Unemployment in the eurozone is at 11.7 percent and over 26 percent in Spain and Greece. Retail sales were down 1.7 percent last year. European banks are showing dismal financial reports, CNNMoney reported.

Video:
Economist Predicts 'Unthinkable' for 2013

With European countries obsessed with cutting budgets and increasing taxes, odds of an economic rebound any time soon are remote.

“The economic concerns have not gone away. In the beginning of the year, there was a consensus belief that we got past the fear stage in Europe and we were moving back toward growth,” Frances Hudson, a strategist with Standard Life Investments, told CNNMoney. “But when you say ‘austerity,’ people feel terrible.”

And reforms that heartened investors may face headwinds due to political problems. Spain’s government is mired in a corruption scandal and its popularity is plummeting, while Italy will soon face important elections.

If Europe continues to struggle, a global economic revival is unlikely and global stock markets may falter, Hudson told CNNMoney.

Chances are low that the European Central Bank will cut rates as other central banks have done. Without a rate cut, European exporters will have difficulty competing against manufacturers in other countries.

Wolfgang Münchau, the Financial Times’ European economic columnist, agrees that the eurozone has yet to resolve its underlying problems. It should be forming a banking union with robust regulations. Instead, new legislation proposed in France and Germany, which would wall off their banks’ proprietary trading activities, shows that banking regulations will remain a national activity.

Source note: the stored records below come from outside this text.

Each point is reached from the start by the listed moves, each made once or not at all, plus a little noise. Say if it took an odd or an even number of moves. Then give how often each move was made.

Moves:
(1): [ 36   1  -1  -1 -21]
(2): [-13  56  19 -37  13]
(3): [ -4 -26  67  13   9]
Start: [  1 -27   8  -7 -24]
Points:
[ 21   3  94 -34 -23] => odd (1, 1, 1)
[ -4 -55  75   6 -16] => odd (0, 0, 1)
[ 31 -53  75   5 -36] => even (1, 0, 1)

Moves:
(1): [32 -4  8  7 -9 14  9  3 10 -5 -7]
(2): [  8  43   4  -9 -11  -9  11   6   0  -6  -2]
(3): [ 1  6 29 10 10 -3  9 -2  3  2  8]
(4): [-3 15 -1 31  7  2 -2  4 11 -3  0]
(5): [ 14   8 -13   5  36  -6   8   2 -13  -1   9]
(6): [-11  -4   8 -12   4  34  -7   0  -3   6  -2]
(7): [-14  -5  -3   0   1  11  47   4  15  11   2]
(8): [ 3 -6  3 -9 -6  4 -3 36  0 11 19]
(9): [ 7  9  8 -5 16 -2  1 -6 41  7 -2]
Start: [  8  19  -5   8  -1   3   0  -4  -4 -13  17]
Points:
[-13   6   3 -12   1  54  36  36   7  16  35] => odd (0, 0, 0, 0, 0, 1, 1, 1, 0)
[ 25  95  30  28  60  17  20   3  34 -10  29] => even (0, 1, 1, 1, 1, 1, 0, 0, 1)
[50 34 37 13 57 38 20 -5 32 -5 24] => odd (1, 0, 1, 0, 1, 1, 0, 0, 1)
[ 54  33  -6  41  27  18  14  42   3 -13  39] => even (1, 0, 0, 1, 1, 0, 0, 1, 0)
[ 40  18 -13  17  28  22  63   7   7  -8  20] => odd (1, 0, 0, 0, 1, 0, 1, 0, 0)
[37 70 46 28 -5 41 18 44 16 -7 36] => even (1, 1, 1, 1, 0, 1, 0, 1, 0)
[-3 34 17 34 47 44 52 41  7 12 55] => even (0, 0, 1, 1, 1, 1, 1, 1, 0)

Moves:
(1): [ 26  -7   0  -5  -1  10  12   4   9   5  -4 -21   4 -16   3  11   5  -6
  -9]
(2): [-15  43  -6  -9  13  22  -4   0  15  -2   3  -1   2   1  18  -6  14   2
  -1]
(3): [ -1   6  31   4  -7 -13   2 -19   7   1   4   1  -7   8  12   2 -14  -9
 -11]
(4): [-5 11  3 21 -8 -9  9  2 -6 13 12 -4 -5 -5 -6  0  2 15  1]
(5): [ -6  -7   8  23  36   7   0 -11  -3   1  10 -18  13   9 -20  11 -12   2
  -5]
(6): [ -4  -4  18   0 -12  27   0  10   0   1   1   4  -4  10  -5   7  11  -9
  12]
(7): [-12  -5   1  -7   1   3  20  -7  -5 -12   9  -8   3  -7  -1 -13   0   0
   8]
(8): [-17  -1  16 -13  -1 -11  10  35  14  -5  -8  20   6  -2  11  14   6  15
  -4]
(9): [-11  -9  -5  10   4   1   2 -10  25  19 -11  26  -2  -1  13   4   1   2
   2]
(10): [-10   6  17 -12   1   2  -6 -11 -23  32 -13 -21  13  -9 -11  -4   5   6
   6]
(11): [  1  -4   2  -7  -2 -12 -11  -4   9   2  36  10  17   3   7   5  15  19
   0]
(12): [ 31  28   4 -14   8   0  21  -3 -20  -2 -15  35   7 -16   0  23   2 -35
   7]
(13): [ -8   1  -5   8 -17   4   8 -12  -3 -11 -12  -5  32  18  12  13   0   8
  -4]
(14): [  8   0   2 -15  13   4  17  -5 -14  25  10   2  -9  38  21   6 -13  35
   1]
(15): [ -3  -6   3  14  -1   8 -10   6 -12  -3   1   5   4 -18  31   2   0  -5
   2]
(16): [ -7   5  -4  -8  -4  -1  -4  -5   3  -3   4  -8 -14  -8  -1  29  -5  -1
   8]
(17): [  6  -8   0   8  16 -17   6  -8 -12   8 -12 -19  -7   6  -3  -2  26 -14
   6]
(18): [  7   3  12  -3   1   6   0 -12  -1 -14 -10   6  -5  -7  -9   4  11  26
   4]
Start: [ 25  -8   8  -7   1   0   8  16  13  -1   9  17  -2 -13 -14 -15   6   6
 -10]
Points:
[ 25  61  95 -21  64  24  60 -53 -38  50  43   1  16  15 -12  18  55  38
  25] => even (0, 1, 1, 1, 1, 1, 1, 0, 0, 1, 1, 1, 0, 1, 0, 0, 1, 1)
[-31 -12  25  53  14  10   7 -30  -4  43  -1 -14  41 -22   3  47  -4  32
  -4] => odd (0, 0, 0, 1, 1, 0, 0, 0, 1, 1, 0, 0, 1, 0, 1, 1, 0, 0)
[ -4  18  13 -15  49  28  11 -13   3   6  83  -2  17   6  39  20   5  54
   0] => odd (0, 1, 0, 0, 1, 0, 1, 0, 0, 0, 1, 0, 0, 1, 1, 1, 0, 0)
[ 37  12  87  14  20  25  69 -31  -3  56   2  13  23 -36 -32  31   6 -28
   0] => odd (1, 0, 1, 1, 1, 1, 1, 0, 1, 1, 0, 1, 0, 0, 0, 0, 0, 0)
[ -8 -10  61 -17  14 -29  39 -15   6  72 -33  21  24  47  40  19  22  46
 -16] => odd (0, 0, 1, 0, 0, 0, 0, 1, 1, 1, 0, 0, 1, 1, 0, 0, 1, 0)
[ 54  53  43 -38  64  39  68 -30   3  14  30   6  -4  -7  17  50 -16  -8
 -12] => even (1, 1, 1, 0, 1, 0, 1, 0, 0, 0, 0, 1, 0, 1, 0, 1, 0, 0)
[ 15  14  70 -32  29  36  58 -32  16  75  -7 -20 -11  21  33  -9  42  13
   2] => odd (1, 1, 1, 0, 0, 1, 1, 0, 1, 1, 0, 0, 0, 1, 0, 0, 1, 0)
[  5  74  59  -6 -10  10  39 -35 -20  21  32  24  65 -40  46  10  32   6
  -2] => odd (0, 1, 1, 1, 0, 0, 1, 0, 0, 1, 1, 1, 1, 0, 1, 0, 0, 0)
[ 39  47  29 -78  33  22  68  15  54  14  24  74  13 -28  46  67  43  62
   3] => even (1, 1, 0, 0, 0, 0, 1, 1, 1, 0, 1, 1, 0, 1, 0, 1, 0, 1)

“Hardly a day passes by without someone declaring the end of the crisis. But its two most dangerous aspects are unresolved — zombie banks and macroeconomic adjustment,” he wrote.

“The most important signal sent by the unilateral legislation in France and Germany is the lack of political will to sort out the banking mess, which is at the heart of the eurozone crisis. Instead, governments are seeking refuge in symbolic gestures.”